Я получил приглашение войти в команду сенатора Дирксена. Он брал меня с собой на встречи с избирателями и нередко предоставлял возможность высказаться. “Со мной прибыл наш молодой кандидат в совет уполномоченных по вопросам санитарии Вал Адамкус”, — представлял он меня, и я был обязан объяснять собравшимся, каким образом улучшить санитарное состояние города Чикаго и его окрестностей. Я был новичком в политике, совершенно неизвестным чикагской общественности человеком с непонятной фамилией Адамкус (Адамкявичюс — американцу и вовсе было не произнести). Меня часто спрашивали, не грек ли я. Кроме того, тогда еще явственно ощущался мой акцент, а это все, несмотря на царящий в США демократизм, на выборах считается недостатками кандидата. Тем не менее за меня проголосовало свыше миллиона человек, и Эверет Дирксен, благополучно переизбранный в Сенат, был очень доволен моим вкладом в его кампанию.

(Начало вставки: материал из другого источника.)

Each row of a before or after table is a point. The points were changed in one or more steps. Then noise was added and the rows were shuffled. The steps act on columns, c1 being the first. Write out the steps. A step turns or swaps two columns, mirrors them in a line or flattens them onto one, adds a multiple of one to another, or multiplies or shifts one. Angles are multiples of 10 degrees, from the lower column toward the higher: turns from -170 to 170, lines from 10 to 170 but not 90. Use the fewest steps. Two steps may share a column if one is a turn and the other turns, adds or multiplies; they go together, in the order done. Otherwise the lowest column goes first.
In the rows, 128 means zero.

Before (8 x 2)
[[112 150]
 [110 144]
 [101 160]
 [126 150]
 [180  61]
 [218 116]
 [ 91 160]
 [124  97]]
After (8 x 2)
[[ 85  60]
 [142 152]
 [132 145]
 [138 157]
 [202 118]
 [167 160]
 [ 86  93]
 [143 163]]
Steps: add 1.5 times c2 to c1

Before (12 x 6)
[[ 77 151 176 103 131 128]
 [ 78  73 146 207 168 118]
 [141  76 120 135 192  94]
 [ 91 134 126 142  84  96]
 [124 112 106 142  62 162]
 [ 80 163 131  94 152 165]
 [142 142  98  99 123 134]
 [204 119 179 126 153  79]
 [119 155 141 131 101 197]
 [161  51 130  97 152 135]
 [118 115 148 164 206 140]
 [ 60 122  72 136 220 130]]
After (12 x 6)
[[120 203 114 199 154 139]
 [127 107 120 154  94 196]
 [142 159  82 235 184 120]
 [105 140 154 129 205 139]
 [ 57 149 164 151 144  84]
 [136 123 150 131 114 136]
 [149 156  95 119  94 162]
 [197 210 110 165 156 130]
 [146 136  63 137  98 130]
 [121 187 133 162 190  95]
 [141  86  95 175 114  97]
 [142  66 131 169 134 164]]
Steps: multiply c3 by 0.7; turn c1 and c3 by 130 degrees; turn c2 and c5 by -80 degrees; shift c4 by 30

Before (12 x 12)
[[158 120 140 104 152  83 171 151 172 176 106 141]
 [ 77 146 186 118 129 105 134 139 119 138  79 171]
 [105 138 114 102  56  99 197 156 105 133 113 125]
 [150 150 191 176 151 159 189  73 178 186 111  99]
 [ 83 107 187  76 170 123 115 120 170 161  69  90]
 [153 163 123 183 149 130 209 144 139 160 159  66]
 [110 127 105 130 133 116 152 107  93 178 138  96]
 [ 84 188 171 107 154 155 109 103 164 167 135 121]
 [ 78 112 156 114 158 117 180  54 139  75 107 168]
 [145 196 194 156  95 105 172 118 118 177 160  63]
 [142 114 181  84  93 164 207 136  81  73 137 131]
 [137 194 107 175 116 105 166  62 114  79  83 167]]
After (12 x 12)
[[110 131 105 126  97 114 120 119 170 171 138  92]
 [157 122 137 115 107 141  74 142  99 200 106 144]
 [107 137 113 123 184  80  73 158 176 155 111 127]
 [151 154 193 147  60 101  56  40 104 147 114  94]
 [149 166 124 151  96 127  46 143 149 144 160  66]
 [ 84 185 174 123  81 122 131  82  89 129 137 125]
 [ 77 112 151 126 150 179  82  38 135  99 108 172]
 [ 75 144 186 126 132 139 128 111 136 148  78 172]
 [144 197 193 138 131  87  89  89 148 176 156  64]
 [ 81 106 187 109  88 141 124  87  81 157  68  92]
 [141 115 181 114 167 112  70 108 198  70 138 130]
 [136 192 107 153 174 150  94  72 157 116  83 161]]
Steps: add -0.5 times c3 to c8; multiply c4 by 0.4; turn c6 and c10 by -50 degrees; turn c5 and c6 by 130 degrees; turn c7 and c9 by 160 degrees

Before (10 x 20)
[[137 158 159 116 136 119 142 160 208 112 142 102  68 103 124  99 145  93
  129 135]
 [244 141 139 122 167 209 152 111 102 171  97 155 141  58 211 190  97 113
  132 113]
 [146 130 175 128 114 108 116  94 165 112 181 124  52 138 112 121 117  95
  116 134]
 [158 135  95 150  79 107 131 119 107 105 119 167 214 147 193  72 135 120
  148 138]
 [144 147 174  84 155 120 152 149 180  95 153 158  85 142 110 166 122 101
   79 133]
 [138 127 162  84 156  98 111 150 138 108 122  96  86 158 115 113  93 106
   89 161]
 [104 111  93 165 130 149 155  86 119 115 158 135 195 154 230  83 102 133
  147 117]
 [225 111 169 140 181 178 154  80 131 192  83 145 193  83 183 175 104 134
  134  66]
 [133 143  90 118 104 148 110  69 151 150 143 173 181 136 238  38 135 135
  126 105]
 [ 94 135 112 161  73 101  92 136 120 119 124 148 171 146 245  89 151 131
  122 110]]
After (10 x 20)
[[217 184 153 159 180 178 168 204 112 166  81 134 195  83 183 176 104 133
  134 167]
 [ 91 122  92 172  74 102 112 141 108 118 125 124 172 145 245  87 152 132
  121 124]
 [134 110 111  70 157  98 160  88 163 121 121 134  87 159 114 113  93 105
   91 135]
 [230 173 152 127 166 208 140 149  95 130  96 108 141  58 211 189  98 113
  134 179]
 [134 104 152  72 155 120 173 113 105 100 151 183  85 142 110 166 124 102
   77 149]
 [160 115 116 103 115 108 175 142 139 121 182 162  51 138 113 122 118  98
  115 109]
 [152 154 110 134 104 148  89 177  88 121 142 159 181 136 237  38 134 137
  126  95]
 [123 110 155 188 130 150  92 160 118 139 158 121 195 155 231  83 100 133
  147  89]
 [126 124 143  98 136 120 159 106 167  95 143 201  67 105 124  99 146  94
  129 155]
 [160 107 133 175  79 108  95 124  86 113 120 115 214 148 191  72 134 120
  148 132]]
Steps: turn c8 and c20 by 120 degrees; turn c1 and c20 by 30 degrees; turn c2 and c10 by -70 degrees; swap c3 and c7; add 0.3 times c13 to c4; turn c9 and c12 by 80 degrees

Before (14 x 48)
[[108 104  93 135 125 116 109 145 167 113 109  64 118 133 100 153 152 108
  140  98 163 106 141 117 145 142 100 150 115 144  83 165 106 115 154  85
  128 127 160  79 105 116  98 106 116 122 159 102]
 [139 144 146 179 104 148 113 136 126 163 141  99  82 145 100 102 162 152
  143 129  92 106 107 120 160 124 145 111 178 131  85 129  97 139 156 171
  149 137  83 155 127 102 103 108 164 146 122 147]
 [136 119 124 128 102  92 139 125 107 144 142 101  98  97 127 110 134 151
  147 156 116 120 121 102 145 116 130 121 131  99  96 126 120 169 115 161
  146 123  93 150 140 128 175 127 152 142  85 134]
 [ 91 121 100 157 113 153  88 111 142 108 147  90 129 151 114 138 159 134
  144  99 178 107 134 145 139 129 119 184 166 127 111 158 105 115 155  75
  158 137 133 108 102 118 129 139  80 141 140 122]
 [100 141 113 155 130 155 101 124 147 123 130  97 161 154  90 154 186 149
  141  77 181  71 131 142 125 130  87 178 146 153  89 169  62 141 143 133
  162 139 141 102 127 120 110  88 127 169 120 132]
 [114  83  99 101 138 136  88 145 115 117  82  62 182 127 161 132 146 136
  119 105 170 116 179 132 151 147 109 163 114 148 118 136 101 102 182  98
   99  88 132  99 129 126  79 132 110 123 165 106]
 [174 100 123 143  99 112 136 139 104 133 170 112  98 135 106  59 114 127
  127 128 130 132 112 117 139 116 139 102 108 108 125 110 148 133 133 158
  150 134 114 164 157 152 138  93 145 126  67 130]
 [154 133  89 157 110 129 141 113 129 146 146 152  83 157 104  92 108 107
  146 153 142 110 145  91 131 112 125 109 164 127 117 115 111 143 127 181
  161 134  98 151 138  81 134 120 145 155 126 133]
 [157  84  79 106 135  57 145 121 124 140 114 105 128 155 171  94 132 127
  125 120 121 188 136 128 137 100 129 120 106  95 135 100 166 111 130 157
  107  65 124 150 109 141 144 102 144  66  94 137]
 [140  80  92 141 155  94  95 114 126 127  79  98 128 111 182 141  95 132
   93 140 111 138 149 112 106 123 160 132  94  94 153 126 150  90 138 124
   79  76 165 136 135 180 127 116 152  81 101 124]
 [164 144 135 131 120 129 126 157 126 130 130 112 108 162 109 115 113 155
  153 176  93 126 113 124 123 112 133 110 132  93 146 104 159 144 115 151
  170 108 123 125 141 123 148 114 152 132  90 134]
 [107  78 107 126 152 122 129 105 118  86 110  92 135 137 157 133 160 138
  126 103 143 113 179 143 128 107 131 136  81 145 129 153 132 111 132 104
   84 107 162 101 113 110  85 140 110 104 159 138]
 [164 145  92 115 144  76 122 121  85 144 100 116  94 132 117  89 120 132
  134 143 129 152  95 119 120 117 163 132  88  87 132 124 148 120 124 148
  111  94 112 148 157 125 125 126 135  94  91 133]
 [107 135 133 150 124 135  44 145 146 125 124  74 143 159 119 121 164 118
  160  83 168 102 147 131 108 150 102 155 136 162  99 177  95 157 151  91
  125 146 148 103 104 103 152  97  97 168 135 144]]
After (14 x 48)
[[156  80  59 104 137  61 149 123 123 141 115 105 130 156 170  96 136 129
  126 120 120 161 137 128 167 102 131 121 105  94 137  99 166 110 133 158
  112  69 129 155 112 154 144 101 142  68  95 134]
 [164 145  37 109 144  78 121 123  88 148 100 117  89 129 118  90 123 135
  133 144 132 145  96 117 149 116 158 135  87  89 127 124 150 116 124 150
  110  96 116 148 155 129 126 126 132  92  95 137]
 [111 103  96 136 125 117 106 148 168 113 109  65 115 131  99 154 152 107
  137  98 163 120 144 116 163 144  97 148 116 145  81 164 104 118 157  84
  133 128 164  81 104 113  97 105 113 121 159 100]
 [138 118 160 127 100  91 139 127 109 140 144 105  98  97 123 111 131 150
  143 160 117 121 118 101 141 117 128 120 133  94  94 126 121 169 114 163
  143 122  92 147 137 124 172 129 148 147  88 136]
 [156 135  60 155 108 129 143 110 128 145 148 156  86 157 103  93 111 107
  145 147 143 135 145  87 162 111 126 107 161 127 119 116 105 146 129 181
  163 130  98 148 138  74 138 118 146 156 123 137]
 [ 91 118 100 158 114 152  88 108 140 108 150  86 131 149 114 143 160 135
  146 100 176 121 134 145 153 131 118 189 163 128 112 163 106 117 155  76
  159 137 136 105 103 114 130 139  78 140 141 121]
 [105 135  95 148 126 133  41 144 146 126 122  71 148 160 121 121 165 119
  156  82 169 117 148 130 113 146 102 151 137 164  97 179  98 156 148  87
  127 144 151 102 104 100 152  96  99 167 133 143]
 [110  79 127  99 139 135  86 145 120 119  84  64 183 127 163 131 145 137
  115 105 173 121 182 134 165 148 110 164 112 145 117 134  99 102 181  97
   97  88 138 105 124 124  79 135 111 121 166 108]
 [176 102 147 147  97 111 138 135 105 132 172 113 102 134 108  62 114 131
  126 132 131 118 114 120 141 116 135 102 106 108 125 117 150 130 132 162
  152 132 112 168 158 154 141  96 145 120  66 132]
 [137 146 236 178 101 146 117 133 127 159 143 100  76 144 100 104 158 148
  142 131  97 122 104 120 132 125 147 108 177 129  85 127  97 141 158 167
  148 140  87 153 127  96 107 114 171 150 120 150]
 [100 144  93 154 130 158 101 126 149 122 132  95 166 153  92 152 186 151
  144  76 179  93 135 142 134 131  85 180 149 154  90 171  62 140 144 131
  162 141 141 102 124 103 111  87 126 167 121 130]
 [138  83   7 142 152  92  96 116 123 128  85  97 129 113 185 135  96 131
   93 140 109 115 150 116 140 121 158 133  99  91 152 124 153  89 137 123
   77  75 166 136 138 181 129 116 153  84  99 124]
 [105  76  86 127 150 124 130 106 120  88 110  91 132 136 156 134 162 136
  127 100 139 124 179 145 145 104 129 137  82 151 131 156 131 113 134 104
   86 105 166 100 110 110  88 136 109 107 161 138]
 [162 145 132 131 121 130 123 155 124 132 128 114 113 165 108 114 113 154
  151 172  89 131 113 120 120 112 138 112 131  91 145 106 156 147 117 154
  172 104 124 121 142 126 146 113 151 135  87 136]]
Steps: turn c3 and c25 by -50 degrees; multiply c3 by 3; multiply c22 by 0.7; turn c22 and c42 by 20 degrees

Before (8 x 64)
[[142 106  98 135 123 152 130 134  90  91 103 101 123  70 151 180 143 103
  157 113 140 141  81 110 160 176 128 136 126 140  81 117 169 108 103 101
  106 135 155  91 129 173  79 167 101 109  99 117 133 124 121  91 110  73
  118 155 123 180 132 166 155 150 131 157]
 [ 97 149 144  57  97 101 135 160 183 146 109 114 182 191 108  89 114 161
   49 126  81 139 119 145 126  67 127 162 109 116  86  70  90 140 164 144
  135 154 112 152 133 157 170 143 140 168 110 169 157 149 134  82 202 135
  121 152 142 107 102 104 117 175 114  93]
 [148 163 132 135 124 168 104 107  99  91 123 127 116  59 166 139  98 119
  150 114 161 157 103  93 155 180 108 114 134 107 118 142 174 110 147 117
  109 120 150  82 142 146 115 156 136 108 152 108 130 134 155  84 107  89
  118 162 124 171 163 135 163  89 138 176]
 [119 148 125 138 112 143 129  99 121  89 124 131 101  82 150 184 152 130
  153 115 151 160 151  97 163 169 115 113 160  99 114 147 136 102 128  82
  128 143 153 101 148 158 107 155 153  72 169 117 110 108 137  75  73 107
  147 156 135 150 144 167 149 104 165 171]
 [116 144 168  57 127  88 164 154 172 143  59 118 203 156  70  81  76 115
   96 149 100 126 125  97 116  73 146  91  91  98  62 111  89 145 156 127
  204 157 132 156 142 126 153 142 137 189 117 176 149 137 118 131 170 157
  147 146 143 153 103 120 125 172 138 129]
 [ 88  80 173  96  67 142 106 138  99 161  82  68  94 141 142  94 137 132
  147 171 161 139 116 200 111  42 135 116 162 109 129  96 161  94 145 105
  105 112 129 164 114 118 119 120  84 123  82  42 141 165 163 135 131  77
  111 143 177 112 149  84 146 127 139 108]
 [ 68 102 187 134  75 101  91 137 110 147 127 111 145 135 114  94 102 143
  174 177 143 149  85 124 119  81 141 128 176 172 143 137 162 152 126  86
   94 111 121 161 111  88 124 107 109 128 116  52 127 155 156 165 135 138
   92 142 179  95 144 112 130 147 157 109]
 [137 125 124 127 145 123 116 145 133 117 126 156  75  89 139 156 140 130
  127 111 131 151 118 116 163 178 137  80 148 131 116 171 151 132 133 128
  138 125 166  78 161 189  98 138 123 106 137 124  91 151 138  86 101  89
  109 141 126 182 165 155 133 118 144 158]]
After (8 x 64)
[[ 82 118 177  97  67 143 108 141 100 157  80  64  86 151 141  99 136 130
  146 169 158 137 117 199 111  96 138 119 164 110 130  95 163  94 209 106
  140 112 126 165 114 116 114 120  85 123  78  40 141 162 165 137 130  76
  115 145 176 106  91  81 149 126 137  76]
 [152 157 133 138 130 166  99 106 100  87 122 124 116  59 172 137  94 122
  151 115 162 155 101  91 156 122 109 113 132 104 130 140 175 112  74 115
  136 120 154  82 143 147 116 160 139 110 153 109 129 134 156  81 103  85
  116 163 127 169  78 136 161  90 136 245]
 [ 67 121 185 135  74 101  91 137 108 145 132 109 148 146 116  94 103 146
  175 180 145 150  89 124 119 128 144 130 173 177 127 131 162 148 177  82
  152 109 121 163 109  89 123 104 108 133 114  55 126 154 156 166 140 137
   90 149 175  96  92 109 130 143 159  81]
 [141 141 124 127 143 124 113 149 134 119 127 157  77  94 143 153 137 128
  131 116 132 145 119 111 162 129 135  85 150 130 127 169 150 133  78 124
  116 125 164  77 159 189  95 136 120 107 133 120  89 149 137  88 101  90
  112 139 130 181  87 152 134 113 144 201]
 [144 142  97 136 124 153 127 130  90  92 108 105 122  79 152 177 139 102
  158 112 142 141  82 106 165 157 130 136 129 144 129 119 165 113  80  98
  147 134 155  87 123 174  76 168 101 106 103 122 128 125 126  91 111  70
  117 154 123 179 112 165 154 140 129 199]
 [119 120 165  61 130  90 162 152 171 147  61 115 204 149  73  81  73 113
   99 151  99 125 126  91 115  91 144  86  92 101 127 112  93 145 176 121
   68 157 125 153 142 121 154 144 134 190 116 176 154 138 116 132 169 154
  145 147 144 153 190 121 124 171 137 133]
 [ 92 110 144  57  93 106 138 163 180 140 105 116 187 172 104  91 116 158
   50 126  80 146 116 144 126  82 128 166 110 116 126  68  92 137 178 147
  131 152 109 150 133 155 168 143 137 167 108 171 153 152 137  85 203 136
  118 154 147 108 164 105 116 181 113  38]
 [119 147 126 133 108 141 132  99 124  88 122 135 100  82 146 190 153 131
  156 114 146 160 148 100 163 133 115 116 162 102 128 148 136 103  90  79
  120 141 156  96 145 159 103 153 153  70 167 116 104 107 138  75  73 109
  147 156 133 146 106 175 151 106 165 235]]
Steps: flatten c2 and c14 onto the line at 110 degrees; mirror c26 and c35 in the line at 140 degrees; multiply c31 by 0; turn c37 and c59 by 160 degrees; multiply c59 by 1.3; multiply c64 by 2.5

После выборов прошло несколько месяцев. Мы с Алмой уже переехали в Табор Фарм, где занялись налаживанием индустрии отдыха и готовились к летнему сезону. Однажды мне позвонил помощник сенатора Дирксена и сообщил, что его шеф приглашает меня на встречу в Чикаго. “Президент Никсон формирует свою администрацию, и нам очень нужны молодые, энергичные люди. Хочу тебе предложить высокую должность в системе государственной охраны природы”, — напрямую начал разговор сенатор.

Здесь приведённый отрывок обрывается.